Character creation, customization, and the TOS screen received the same treatment. Forms remain usable with large floating Android keyboards, server errors stay on the correct screen, failed character art can be retried, and the TOS must actually load before Accept becomes available.

I tested cold and warm launches, starting from cached account data while offline, signing out and logging back in, character creation, customization, TOS, both game engines, backgrounding, Wi-Fi loss, network restoration, and Android renderer death. I deliberately crashed the renderer and confirmed that the app process stayed alive, rebuilt the game surface, and returned to the same character.

Android received the deepest destructive testing during this pass. iOS still needs the same renderer and network-loss testing on physical hardware.

iOS audio did receive its own lifecycle pass. Game audio can now continue while the physical Ring/Silent switch is muted. Backgrounding suspends the audio cleanly, and returning to the app restores music and effects without requiring another touch or creating duplicate playback.

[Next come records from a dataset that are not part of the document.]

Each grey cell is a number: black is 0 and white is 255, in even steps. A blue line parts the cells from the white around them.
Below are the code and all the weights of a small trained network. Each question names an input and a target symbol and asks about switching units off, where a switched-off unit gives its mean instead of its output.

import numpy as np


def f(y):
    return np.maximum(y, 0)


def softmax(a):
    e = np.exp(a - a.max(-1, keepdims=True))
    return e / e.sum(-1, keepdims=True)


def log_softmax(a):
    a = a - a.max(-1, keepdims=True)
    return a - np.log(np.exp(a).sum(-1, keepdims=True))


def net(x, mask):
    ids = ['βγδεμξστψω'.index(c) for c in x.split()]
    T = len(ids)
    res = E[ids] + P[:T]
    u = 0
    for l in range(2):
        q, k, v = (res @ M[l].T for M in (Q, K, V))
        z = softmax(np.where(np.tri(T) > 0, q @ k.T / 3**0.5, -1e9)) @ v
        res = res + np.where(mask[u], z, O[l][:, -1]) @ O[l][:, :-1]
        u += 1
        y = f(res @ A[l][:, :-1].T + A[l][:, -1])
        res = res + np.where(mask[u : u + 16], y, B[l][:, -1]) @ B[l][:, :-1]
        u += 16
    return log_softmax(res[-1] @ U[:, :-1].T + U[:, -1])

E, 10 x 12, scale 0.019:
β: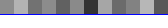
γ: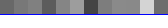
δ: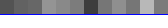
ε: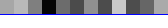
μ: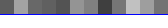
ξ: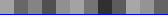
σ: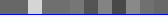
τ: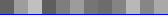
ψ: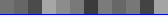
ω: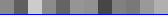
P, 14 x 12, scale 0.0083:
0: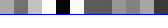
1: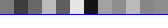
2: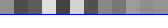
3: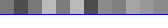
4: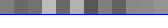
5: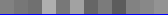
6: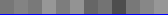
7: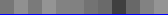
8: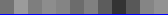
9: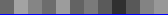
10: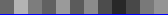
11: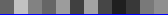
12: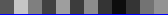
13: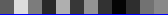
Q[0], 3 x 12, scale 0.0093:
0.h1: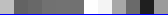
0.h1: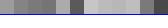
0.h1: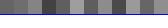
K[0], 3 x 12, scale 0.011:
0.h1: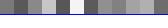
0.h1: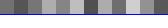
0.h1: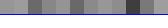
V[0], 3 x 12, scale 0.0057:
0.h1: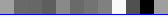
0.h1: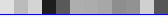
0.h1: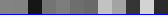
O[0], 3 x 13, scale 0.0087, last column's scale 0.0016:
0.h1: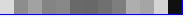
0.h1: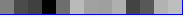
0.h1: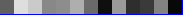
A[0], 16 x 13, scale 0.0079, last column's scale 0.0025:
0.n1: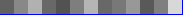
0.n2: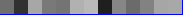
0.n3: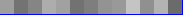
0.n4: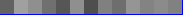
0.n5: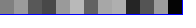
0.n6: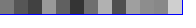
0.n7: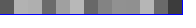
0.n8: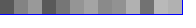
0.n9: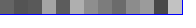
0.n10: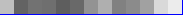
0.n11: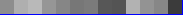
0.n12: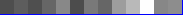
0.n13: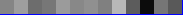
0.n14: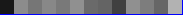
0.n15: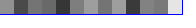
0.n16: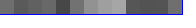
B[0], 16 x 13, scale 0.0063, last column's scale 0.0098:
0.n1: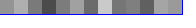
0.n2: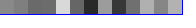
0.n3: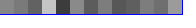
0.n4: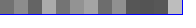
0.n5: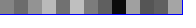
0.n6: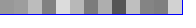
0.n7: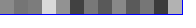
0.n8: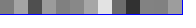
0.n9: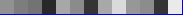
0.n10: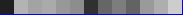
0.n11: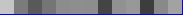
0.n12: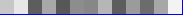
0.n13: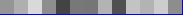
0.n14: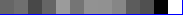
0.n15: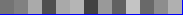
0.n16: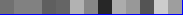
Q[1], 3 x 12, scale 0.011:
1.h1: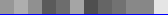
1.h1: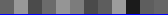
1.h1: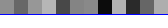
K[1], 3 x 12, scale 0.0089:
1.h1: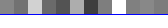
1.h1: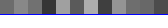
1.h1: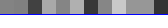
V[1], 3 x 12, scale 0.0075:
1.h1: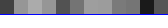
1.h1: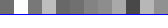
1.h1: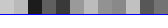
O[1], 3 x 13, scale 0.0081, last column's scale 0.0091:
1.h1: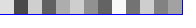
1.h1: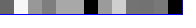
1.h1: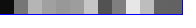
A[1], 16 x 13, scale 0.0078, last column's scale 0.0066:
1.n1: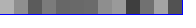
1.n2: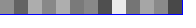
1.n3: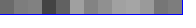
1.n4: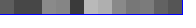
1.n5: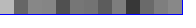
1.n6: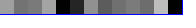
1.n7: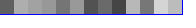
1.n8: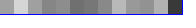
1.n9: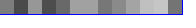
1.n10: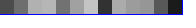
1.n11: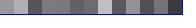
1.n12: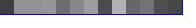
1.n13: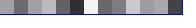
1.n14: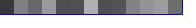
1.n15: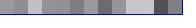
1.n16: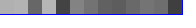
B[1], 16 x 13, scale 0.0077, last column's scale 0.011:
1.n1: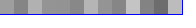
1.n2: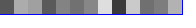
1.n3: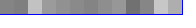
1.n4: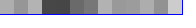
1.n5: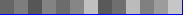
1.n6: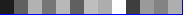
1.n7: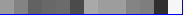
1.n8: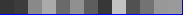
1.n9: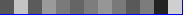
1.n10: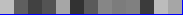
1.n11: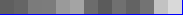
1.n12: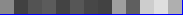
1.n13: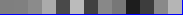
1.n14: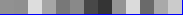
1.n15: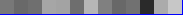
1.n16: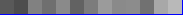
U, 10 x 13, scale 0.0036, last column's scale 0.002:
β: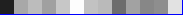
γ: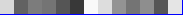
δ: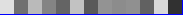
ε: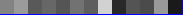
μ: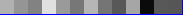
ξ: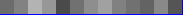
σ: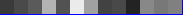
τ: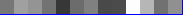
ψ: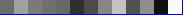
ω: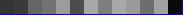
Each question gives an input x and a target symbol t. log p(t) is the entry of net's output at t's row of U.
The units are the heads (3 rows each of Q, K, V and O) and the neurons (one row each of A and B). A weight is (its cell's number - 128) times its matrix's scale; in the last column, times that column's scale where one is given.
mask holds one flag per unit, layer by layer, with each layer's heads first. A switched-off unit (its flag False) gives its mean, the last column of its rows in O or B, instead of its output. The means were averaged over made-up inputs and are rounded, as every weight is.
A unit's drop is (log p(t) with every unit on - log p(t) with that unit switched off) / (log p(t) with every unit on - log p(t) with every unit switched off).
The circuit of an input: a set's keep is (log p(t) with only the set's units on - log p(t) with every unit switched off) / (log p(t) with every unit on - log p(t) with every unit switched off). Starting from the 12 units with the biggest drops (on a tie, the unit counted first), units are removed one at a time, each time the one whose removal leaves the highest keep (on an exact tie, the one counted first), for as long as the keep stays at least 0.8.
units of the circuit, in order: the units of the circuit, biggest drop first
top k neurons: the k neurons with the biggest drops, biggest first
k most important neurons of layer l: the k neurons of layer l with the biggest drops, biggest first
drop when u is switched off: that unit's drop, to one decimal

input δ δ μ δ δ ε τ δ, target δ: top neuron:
0.n9
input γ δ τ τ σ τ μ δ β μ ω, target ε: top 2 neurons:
0.n2; 0.n10
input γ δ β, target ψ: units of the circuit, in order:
0.h1; 1.h1; 0.n7
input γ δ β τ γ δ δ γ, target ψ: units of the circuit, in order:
0.h1; 1.h1; 0.n7
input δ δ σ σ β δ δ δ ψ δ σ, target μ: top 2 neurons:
0.n11; 1.n15
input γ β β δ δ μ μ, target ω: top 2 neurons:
1.n10; 1.n12
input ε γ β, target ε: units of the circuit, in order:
0.h1; 0.n10; 1.h1; 0.n2
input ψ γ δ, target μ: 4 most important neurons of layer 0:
0.n11; 0.n10; 0.n6; 0.n2
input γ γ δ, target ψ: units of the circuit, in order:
0.h1; 0.n14; 1.h1
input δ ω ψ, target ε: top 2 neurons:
0.n6; 0.n10
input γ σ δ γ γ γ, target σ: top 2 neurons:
0.n5; 1.n7
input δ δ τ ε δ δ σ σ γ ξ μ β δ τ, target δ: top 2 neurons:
0.n9; 0.n6
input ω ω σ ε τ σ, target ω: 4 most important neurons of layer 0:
0.n9; 0.n2; 0.n15; 0.n14
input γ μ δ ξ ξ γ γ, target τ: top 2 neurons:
1.n14; 0.n10
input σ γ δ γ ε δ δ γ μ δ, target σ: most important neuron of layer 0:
0.n9
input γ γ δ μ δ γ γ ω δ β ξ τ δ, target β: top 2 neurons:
0.n9; 0.n6
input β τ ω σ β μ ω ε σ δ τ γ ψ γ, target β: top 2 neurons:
0.n9; 1.n2
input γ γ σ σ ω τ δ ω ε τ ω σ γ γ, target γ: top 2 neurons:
0.n9; 0.n12
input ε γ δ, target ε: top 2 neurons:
0.n10; 0.n2
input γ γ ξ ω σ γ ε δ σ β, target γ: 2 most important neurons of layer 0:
0.n9; 0.n15
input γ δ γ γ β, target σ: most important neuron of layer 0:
0.n5
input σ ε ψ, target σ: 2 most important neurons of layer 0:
0.n9; 0.n12
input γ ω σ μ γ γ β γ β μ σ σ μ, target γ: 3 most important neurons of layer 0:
0.n10; 0.n14; 0.n12
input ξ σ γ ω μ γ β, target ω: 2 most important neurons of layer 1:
1.n10; 1.n12
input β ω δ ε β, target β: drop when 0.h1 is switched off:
0.5
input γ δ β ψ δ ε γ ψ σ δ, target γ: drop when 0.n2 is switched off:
0.2
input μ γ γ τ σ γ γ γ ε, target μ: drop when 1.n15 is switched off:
0.2
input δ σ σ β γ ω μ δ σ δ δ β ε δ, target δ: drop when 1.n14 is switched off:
-0.1
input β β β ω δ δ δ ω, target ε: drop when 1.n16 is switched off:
0.0
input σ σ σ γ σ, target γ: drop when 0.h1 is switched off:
0.3

All of that mobile work fed directly into the Gem Shop. The purchase flow has gone from being connected in pieces to something I could test from beginning to end on both iOS and Android.

The shop received a larger design pass first. Gems appear before Membership, and subscriptions have their own tab. Gem Notes and memberships share the same card layout and use the normal item, gem, price, and button controls from the rest of the client.

Membership cards show the plan, monthly gems, exclusive item reward, local store price, and a Subscribe button. The monthly item is shown as an actual item instead of being buried in a description. Your active plan is clearly marked, and Manage opens the device’s native subscription settings. Gem Note cards also support the old double-Gem sale presentation.

RevenueCat is now the authority for mobile subscription state. The backend checks which plan is actually active instead of trying to decide everything from a single purchase or subscription event. That matters because upgrades, downgrades, renewals, and cancellations do not always become active the moment the event arrives.

If you upgrade during the same month, the server grants only the difference between the old and new plans. It does not pay the full monthly gem and item reward a second time. Subscription state and purchase results are also tied to the account that produced them, so changing accounts cannot briefly show information from the previous one.

I tested Gamer, Pro Gamer, Ultra Gamer, and Elite Gamer through the native purchase flow. That included repeated purchases, upgrades, reward differences, active-plan display, mail delivery, backgrounding the app, and reconnecting afterward.

The existing Gem Note path was left alone because it was already working. All four mobile Gem Note products were tested on iOS and Android, including the double-Gem sale, and the rewards arrived through mail. Prices come from the native store in your locale instead of being hardcoded in the web client.

The shop also refreshes the actual catalog when a sale begins or ends. Products, bonuses, icons, and the title update together without making you close and reopen the window.

When a purchase or membership reward arrives through mail, PX can show a larger notification with the item icon and a message telling you that new mail arrived. That makes the delivery path much clearer than silently changing the mailbox state and expecting you to notice.